Inhalers that require prescriptions include albuterol, marketed as Proventil and ProAir, and metaproterenol, marketed as Alupent, according to MedicineNet. These inhaled treatments are in the class of short-acting beta2-agonists. Another class of prescription inhalers is inhaled corticosteroids, marketed as Flovent, Aerobid, Beclovent and Asmanex. Physicians also prescribe anticholinergics in inhaler form, such as ipratropium bromide and tiotropium, marketed as Atrovent and Spiriva. These medications are more effective than ephedrine and epinephrine and produce fewer adverse reactions.
Once patients inhale them, short-acting anticholinergic medications provide relief in approximately 15 minutes, and their effects continue for up to eight hours to treat conditions such as chronic obstructive pulmonary disease, according to the American Thoracic Society. Although beta2-agonists act more quickly, they create more side effects than the anticholinergics, which are effective bronchodilators. Anticholinergics stop the muscles around the bronchi, or the large airways, from becoming tight when lung irritation occurs. Beta-agonists reduce restrictions in the small airways, or bronchioles.
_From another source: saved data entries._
Rows are points. Examples show where two turns around zero, p and q, send a point. Where does a point land after both, in the order given? Backwards means that the second turn is done in reverse. Each puzzle has new turns, and all numbers are rounded.
In the rows, 128 means zero.

Turn p:
[114 138 163] -> [112 123 163]
[123 113  90] -> [137 115  90]
[110 115 117] -> [128 106 117]
[123 177 159] -> [ 86 153 159]
[128 139 136] -> [119 135 136]
[171  86 102] -> [187 137 102]
Turn q:
[128 136 144] -> [120 116 139]
[127 175 101] -> [148 156 170]
[160  83 120] -> [153 110  82]
[ 97 118 147] -> [ 91 130 122]
Where do these land?
q, then p backwards: [135 137 187] -> [ 71 120 147]
q, then p backwards: [139 108  83] -> [169 118 101]
p, then q: [116  99 167] -> [115  84 107]
q, then p: [123 138  88] -> [111 166 132]
q, then p: [140 138 105] -> [132 155 134]
p, then q: [115 149 138] -> [103 135 132]

Turn p:
[147 138  96 109] -> [147 154 105 145]
[180 165 140 145] -> [ 93 141 128 184]
[120 107 134 123] -> [139 125 144 114]
[ 94 154 110 104] -> [124 142  89  96]
[132 111 178 139] -> [105 116 175 123]
[ 94  92 111 149] -> [160  88 128 105]
Turn q:
[ 79 150 138  79] -> [ 85  87 169 141]
[110 143 151 156] -> [127 157 150 151]
[154 148 124 139] -> [116 152 108 118]
[113 111  73 106] -> [129  77  94 144]
[162 139 152 125] -> [120 153 131  94]
[152  83 142 132] -> [172 128 130  99]
[126 122 117 160] -> [147 143 114 148]
Where do these land?
p, then q backwards: [137 103 179 125] -> [106 138 176 108]
p, then q: [148 170 116 183] -> [174 126 109 181]
p, then q: [132 124 106 104] -> [108 139 107 117]
p, then q backwards: [109 141 130  91] -> [168 140 140 133]
p, then q: [113 102 109 137] -> [143 124 115  98]

Turn p:
[123  80 146 117 159 161] -> [133 120  86 114 122 181]
[110 139 131 121  96  74] -> [ 97 126 157 156  96  98]
[164 117 102 140 168 153] -> [159  96 116 110 170 145]
[102 148 146 103 130 120] -> [101 141 118 111 106 109]
[122 172 116 175 101  99] -> [113 149 188 144 152  99]
[177 125 131 145 129 147] -> [176 120 143 117 139 141]
[ 98 114 125  94 113 142] -> [117 144  87 144 110 123]
Turn q:
[179 172  96  87 133 139] -> [ 54 152  97 111 120 121]
[105  92 155 142 129 150] -> [172 141 153 127 146 140]
[102 144 134 135 139 131] -> [128 115 153 128 133 110]
[119 108 131 177 115 128] -> [159 125 139 171 127 137]
[111 103  89 140 105 123] -> [128 107 138 147 115 173]
[161 154 125  95 183 101] -> [ 91 113  82 100 160  95]
[120 123 166 120  92 124] -> [162 143 133 112  94 120]
Where do these land?
q, then p backwards: [ 85 152 141  81 113 120] -> [152 159 170 115 154  98]
q, then p backwards: [130 104  96 139 148 154] -> [112 108 114 171 138 136]
q, then p: [135 115 137 183 137 155] -> [132 126 173  97 158 144]
p, then q: [155  83 133 133 139 149] -> [115 172 125 140 147 156]
p, then q: [147 184 139  91 121 103] -> [147  98  88  98  84 124]
p, then q: [125 100 126 157 153 116] -> [144 147 155 124 159 138]
q, then p: [117 157 125 112  84  99] -> [136 150 129 177  96 120]

Turn p:
[ 97 113 164 160  88 120] -> [174 115 171 133 107 104]
[167 165 103 102 141 179] -> [ 88 150  86 159 110 172]
[151 131 119 167 165 112] -> [136 113  85 140 156 102]
[ 90  82 132 144 125 127] -> [135  93 173 130 146 115]
[114 144 103 106 105 109] -> [101 149 140 105 109 112]
[152 126 111  92 107 119] -> [106 130 119  93 104 146]
[124 134 164 125 164 131] -> [155 145 124 138 163 145]
Turn q:
[167 165 157 152 157 133] -> [149 171 114 173 151 115]
[172 174 111 133 120 147] -> [148 170 138 158 128 168]
[132  74 118  99 105 131] -> [132 110 156  92  85 114]
[117 109 124 110 148 149] -> [143 110 153 113 141 116]
[ 93  85  95 145 150  99] -> [114  56 124 136 118 116]
[114 160 148 159 107 132] -> [ 90 155 112 138 148 137]
[102 129 143  99 110 106] -> [122 124 101  86 126 129]
Where do these land?
p, then q: [137 115 153 153 118 147] -> [122 141 147 148 100 113]
q, then p backwards: [115 111 137 160 111 152] -> [ 97 129  92 119 126 134]
q, then p: [112 125 143 121 129  96] -> [ 95 120 131 109 129 120]
p, then q: [165 165 125 136 125 156] -> [ 99 125 147 150 120 171]
q, then p: [172 125  93 100 139  99] -> [130  94 100 129  76 144]
q, then p: [153 105 151 138 113 148] -> [155 158 132 114 114 109]
q, then p: [ 97 177  93  69 107 124] -> [ 83 128 125 154 128 204]
p, then q: [101 109 125 140 114  79] -> [157 127  89 104 109 105]
q, then p: [100 121 133 134 196 150] -> [150 100 101 110 189 126]

Turn p:
[102 135 106 124 100 161 169  99] -> [123 133 126 170  78 159 116 144]
[ 83 138 150 149 116 173 132 148] -> [102  86 162 156 121 143  96 120]
[144  90 119 164 105 125 136 104] -> [172 129 146 139 100 127 156 111]
[138  99  81 166 137  96 133 133] -> [188 141 126 133 118  85 123 127]
[160 151 145  99 146 141  89 159] -> [109 115 124  72 167 142 121 141]
[159 162 144 117 131  83 105 133] -> [114 171 124  88 161 121 132 111]
[153 154 169 116 167 149 134 121] -> [102 132 146 124 173 152 149 161]
[109 145 142  96 145 133 100 115] -> [102 120  97 130 158 150 124 121]
[105  78  96 121 106  91 155 140] -> [140 125 101 141  76  74 136 118]
Turn q:
[171 114 125 131 143 109 119 157] -> [117 123 130 129 149  81 127 156]
[144 138 103 139 102 171  95 107] -> [138 148  90 158 122 159 134 163]
[ 91  85 163 122  73 136 133 157] -> [155 141 175 105  64 129 151 141]
[181 154 141 131  77 132 100  95] -> [140 170  58 113 112 119 119 155]
[107 143 118 113 143 111 149 158] -> [127 112 151 115 152 124 155 104]
[124 164 157 107 167 138 115  96] -> [122 147 121 108 164 160  85 109]
[116 127 159 170 143 130 153 125] -> [104 151 149 146 111 117 113  93]
[107 117  94 157 159  98 128 123] -> [ 83  85 132 148 129 129 132 115]
[110 109  93  81 145 127 159 135] -> [166  74 149 129 148 134 136 116]
Where do these land?
p, then q: [141 126 134 115 127 126  87 122] -> [152 107 124 139 147 141 108 129]
p, then q: [122 131 127 136 151 130 111  84] -> [119 136 120 173 149 124 117 121]
p, then q: [ 89  98 161 142 140 136 110 126] -> [110 105 140 154  96 119  92 118]
q, then p backwards: [102 119 143 113 117 165 113  98] -> [139 152 100 137 104 162 126 105]
p, then q: [116 156  85 122 127 114 118 135] -> [110 125 100 120 149 146 143 159]
p, then q: [147 188 125 153  88  80 171 161] -> [108 174 103  46 136 159 142 109]
q, then p: [158 156 108 176  98 121 159 167] -> [133 195 142 169 111  96 117 134]
q, then p: [155 118 129  86 175 143 148 151] -> [137 126 131 110 190 106 162 136]
p, then q: [122  60 139 109 130 135 135 109] -> [151  98 130 160  94  90 139 108]

Turn p:
[158 127  81 139 105 119 160 113 124] -> [131 129 151 103  91 111 147 110 168]
[106 157 145 138 129 150 125 120  81] -> [138 127 125 147 104 140 156 133  78]
[124 137 122 131 175 138 112 113 135] -> [129 124  93 135 148 146 156 139 137]
[137 150 178 107 140 123 198 127 118] -> [151 138 182  94 152 125 152 171  96]
[140 143 191 139 122 147 133 152 147] -> [145 129 165 134 161 169 106 130  99]
[149 124  85 118 133  82 103 115 126] -> [106 123 111 131 136  85 147  95 162]
[166  77 137 108 121 141 125 132 138] -> [143  96 123  88 142 123  90 113 138]
[104 115 123  99 122 148  61 126 177] -> [ 92 149  68 130 149 151  81 108 130]
[ 93 107 104 150 125 111  88 106 140] -> [ 80 113  95 158 111 127 119 128 148]
[105 142 115 151 109 121 175 178  95] -> [167 150 168 161  87 102 125 153 124]
Turn q:
[153  94 126 161 121 105 117 152 183] -> [114  76  91 119 160 154 140 119 157]
[118 131 105 109  99 119 149  84 138] -> [113 155 107 130 155  89 119 150 115]
[129 107 131 124 100 136  95  97  97] -> [126 173 115 122 127 114 118  88 144]
[ 86 118 140 152 145 184 153 120 110] -> [ 98 124 161 141 107 117 137  91  74]
[168 130 187  93 119 138 149 163 103] -> [168 137 106 115  69 143 179 137 124]
[108 114 115 150 144 111 107 139 143] -> [107 102 137 136 137 139 105 119 150]
[119 110  88 115 171 115 126 119 104] -> [123 126 141 104 116 128  66 135 119]
[132 167 154  60 132 132 120 145 110] -> [149 169 152 116  85 131 153 173 144]
[129 167 150 161 141 113 164 119 162] -> [148  80 142 154 150 100 154 148 116]
[174 139 110 137 134 166  88 104 127] -> [154 151 149  85 168 141 134  97 130]
[ 91 130 102 145 103  90 140 164 131] -> [106 117 109 185 133 151 103 151 135]
Where do these land?
q, then p backwards: [110 100 117  86 173  95 129 107 125] -> [108  70 113 107  94 121 155 122 138]
p, then q: [120 112 106 144 140 176 168 107  72] -> [135 159  55 126 126 163 147 138 103]
q, then p: [140 109  97 151 116 139 154 172 112] -> [157 111  93 126  82 146 136 114 119]
p, then q: [143 121 156 154 155 157 133 100 168] -> [ 92 124 150  88 112 150 152 119  97]
q, then p backwards: [129 125  92 116 108 151 126 130 151] -> [116 146 152 107 139 128 123 109 158]
p, then q: [ 61 116 178 129 107 117  69 122 107] -> [115 146 150 178 111 148  67  67 128]
q, then p: [115 143 148 169 135 109 138 123 151] -> [122  83 139 135 134 126 119 150 154]
q, then p: [178 144 119  97  77 135 165 149 121] -> [196 162 134 122 101 116 158 108 146]
q, then p: [121 157 123 100 139 122 130 154 133] -> [156 140 145 140 135 140  99 126 117]
q, then p: [146 151 128 166 133 128 127 102 193] -> [145  94 118 117 169 111 136 182 153]
q, then p: [147 129 114 102 141  85 107 136 114] -> [132 151 115 127 151 139  99  90 145]
q, then p: [126 130 158 122 113 121  90 134  90] -> [100 147 157 113 126 162 135 104 140]

Turn p:
[115 148 141  71 155 104 164 140  85 103 136] -> [169 154 118  90 147 122 136 138  72  99  99]
[118 121 125 102  93 148 131 113 113 140 143] -> [127 144 147 120 142 104 106 120 110 150 149]
[166 105  96 150  84 141 102 122 164  92 113] -> [124  85 109 163  92 127  74 107 149 149 141]
[147 139 118 150 105 144 116  91  88 143 102] -> [128 153 150 157 127 144 113  86 131 113 165]
[154 140 169 155 136  90 173 160 135 134  98] -> [127 166  80 153  90 141 165 158 125 110 116]
[ 98  97 112 140 123 114 114 128 109 159 139] -> [109 119 164 157 154 113 149 126 117 139 124]
[154 143 112  82 141 130  97 123  99 111 128] -> [154 136 133 109 146 123  93  90 128 106  98]
[119 117 154 136 141 128 138 111 106 125  90] -> [113 144 145 128 101 148 141 122 103 102 133]
[113 174 100 152 142  71 148 116 127 107 111] -> [149 113  84 148 154 183 158 118 104 117 129]
[112 163 124 139 106 161  87 136 173 131 148] -> [ 94 103 107 104 157 125 106 130 175 143 155]
[132  85 138 156 107 136 165  93 161 170 155] -> [125 135 154 143  94 116 162 140 138 197 161]
[117  84 169 153 168 139  94 136 128  97 176] -> [119  74 150  99 101  77 168 127 148  99 119]
[119 119 145  77 172 121 110 175 149 159 102] -> [ 95 152 137 102 137 133 124 159 139 121  51]
[128 158  90 127 119 166 152 147 156 121 150] -> [157 116 114 117 151 137  97 168 153 147 153]
Turn q:
[166 155 115  90 121 142 138 116 158 163  99] -> [108 122 167 109 129  79 114 122 149 163 103]
[119  82 148 156 122 130 141 170 113 149 127] -> [165 135 149 143 152 163 130 125  83 135 139]
[113 116 111 168 172 116 107 116 127  95 124] -> [145 118  77 121 124 131 164 147 112  99 111]
[108 133 127 166 117 160 111 116 161  91 118] -> [158  98 112 141 115 145 118 153 155 101  94]
[162 149 108 108 101 145 101 154  92 145  90] -> [125 155 126  92 137 109  62 121 113 151 113]
[145 133 165 120 181 144 125 164 152 138 131] -> [170 171 153 121 122 116 167 111 139 131 110]
[ 87 120 136 104 167 140 100 163 117  90 151] -> [140 170 108 100 138 173 154 116 152  90 130]
[112 158 108 167 118 154 166 110  87  91 167] -> [ 95 123  95 158  64 179 119 133 115 126 116]
[159  81  94  84  99  90 121 122 137 142 127] -> [112  83 140  85 162 106 119 100 118 143 171]
[ 97 134 128 149 153  95 169 123 141 126 114] -> [110 124 144 142 120 126 170 169 105 107 128]
[138 127 169  87  97 128 120  91 145 112 156] -> [118 114 138 155 127 111 115  88 180 111 159]
[161 163 135 146  95 125 150 131 104 153  94] -> [119 140 148 146 107  96  80 144  95 151 121]
[104 147 124 148 139  87 146 117 166 136 177] -> [122 113 127 145 104 133 180 166 150 141 167]
[120  95 125  97 110 135  96 101  93 161 116] -> [105 127 108 134 192 124 102 100 126 142 131]
Where do these land?
q, then p backwards: [130 126 122 148 100 103 148 132  99 133 166] -> [115 126 125 152  90 133 154 101 140 115 104]
p, then q backwards: [ 91 110 128  95 126 136  86 160 123  93 101] -> [126 121  97 117 101 132 146 104 109 104  66]
q, then p: [ 89 114 104 129 110 131 109 125 135 127  61] -> [116 106 140 117 119 135 115 145 126  75  70]
q, then p: [164 120 165 137 144 115 166  90  98 124 145] -> [138 119 129 162 130 131 165 100  97 132 181]
p, then q: [ 81 145  97 128 145 145 138 168 150  80  79] -> [166 145 112  81 153 188 111 100 121 105  99]
q, then p: [109 113 124 164 137 164  98 169 132 115  93] -> [143 148 127 131 104 144  76 124 154  86 102]
p, then q backwards: [144 156 139 109 144 118 135 125 103 184 146] -> [115 133 158 100 173 139 105 155 128 155 125]
p, then q: [153 123 131 144 161  81 130  96 138 144 174] -> [102  89 173 149 114  95 143 119 101 151 113]
q, then p backwards: [107 136 136 111 108 144 107 157 141 106  93] -> [137 147 114 103 157 168 119 151 112 127 117]
p, then q: [195 114 109 104 122 122 145 119 122 154 156] -> [141 121 133 138 114  57 112 145 127 165 132]
p, then q: [135 125 124 124 140 151 149  75 125 152 189] -> [119 137 165 154 117  89 152  89 141 165 157]
q, then p: [ 92 116 147 126 110 140 129 162 176 123  96] -> [120 131 107  99  77 114 121 145 153  96 105]
p, then q: [174 166 137 145 116 115 123  86 122 129 165] -> [ 98  83 121 134  97  96 149 117 149 165 132]

Turn p:
[165 143 163  83 172 121 112 136 143 105 156] -> [131 108 101 121 114 121  97  86 119 150  65]
[112 109  93 118 101 104 133  95 100 108  94] -> [ 90 130 133 139 130  97 157 142 135 159 173]
[132 173 156 128 166 143 102 125 155 113  96] -> [125 129 127  81 133 145  87 136 158 153  92]
[ 98 147  91 127  87 128 124  95 109 137 128] -> [127 100 152 121 133 100 162 146 151 122 168]
[101  98  99 132 119  95 146 145 185 142 106] -> [ 73 129 103 155 143 169 143 143 144  97 142]
[171  92 138 137 151  90 106 167 103 169 121] -> [139 186  85 158 159 100 105 107 115 107 118]
[132 139 147 115  95 111 176 128 104 119 132] -> [139 103 129 133 145 138 137 101  97 152 167]
[111  95 181 158 122 162  97 153 103 149 151] -> [192 164 145 162  95 137  97 127 138 111 133]
[ 96 132 132 145 131 132 192 123 116 114 150] -> [121 100 172 140 131 154 123 132  81 127 150]
[101 147 158  94 153 173 147 161 117 115  95] -> [131 145 181 118 138 169 116  90 146 164 107]
[140 124  94 165  82 138 115 121 110 114 150] -> [143 134 125 107  95 102 160 145 113 102 166]
[163 145 110 128 137 157 112  81 156 135 114] -> [135 120 112  94 132 118 154 173 139 145  90]
[140 120 102 133 149 109 102 134 163 145 170] -> [115 116  99 136 118 112 125 135 128  75  92]
Turn q:
[103 110 128 148 157  94  73  88 163 101 114] -> [ 99 106  71  97 147 143 124 141 152 165  85]
[170 135 129 155  91 157 109  97 137 130 128] -> [165  94 122 133 168 133 158 125 121  99 114]
[101 161 114 122 139 175 138 132  55  81 102] -> [164 136 101 137 112 131 100  49 111 149 178]
[129 140 127  95 115 185 114 132 138 166 129] -> [147 146 120 167 142 115 152 149  78 129 143]
[ 72 135 145 125 107 101 146 120 101 112 109] -> [ 93 139 116 107 138 147  80 106 126 117 161]
[102 106 134 160 157 118 126 156 149 137 131] -> [109 128 127 120 117 134 138 161 166 157 149]
[139 178 123 101  90 169 101 132 148 142 169] -> [136 136 129 202 172 101 145 123 104 113 117]
[146 155 112 103 112 120 124 176 119 157 159] -> [121 138 167 164 126  70 127 131 122 119 132]
[100 121 114 101 145 104 156 148 130 173 169] -> [109 161 172 148 113 118  91 170 127 145 129]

As of 2015, tiotropium is the only long-acting anticholinergic, and it begins working in approximately 20 minutes, explains the American Thoracic Society. Patients inhale the contents of one tiotropium capsule daily and experience relief of airway constriction symptoms for up to 24 hours. Anticholinergic side effects include dry cough and dry mouth. Patients with glaucoma may experience worse vision symptoms, and men with prostate conditions may experience more urination problems.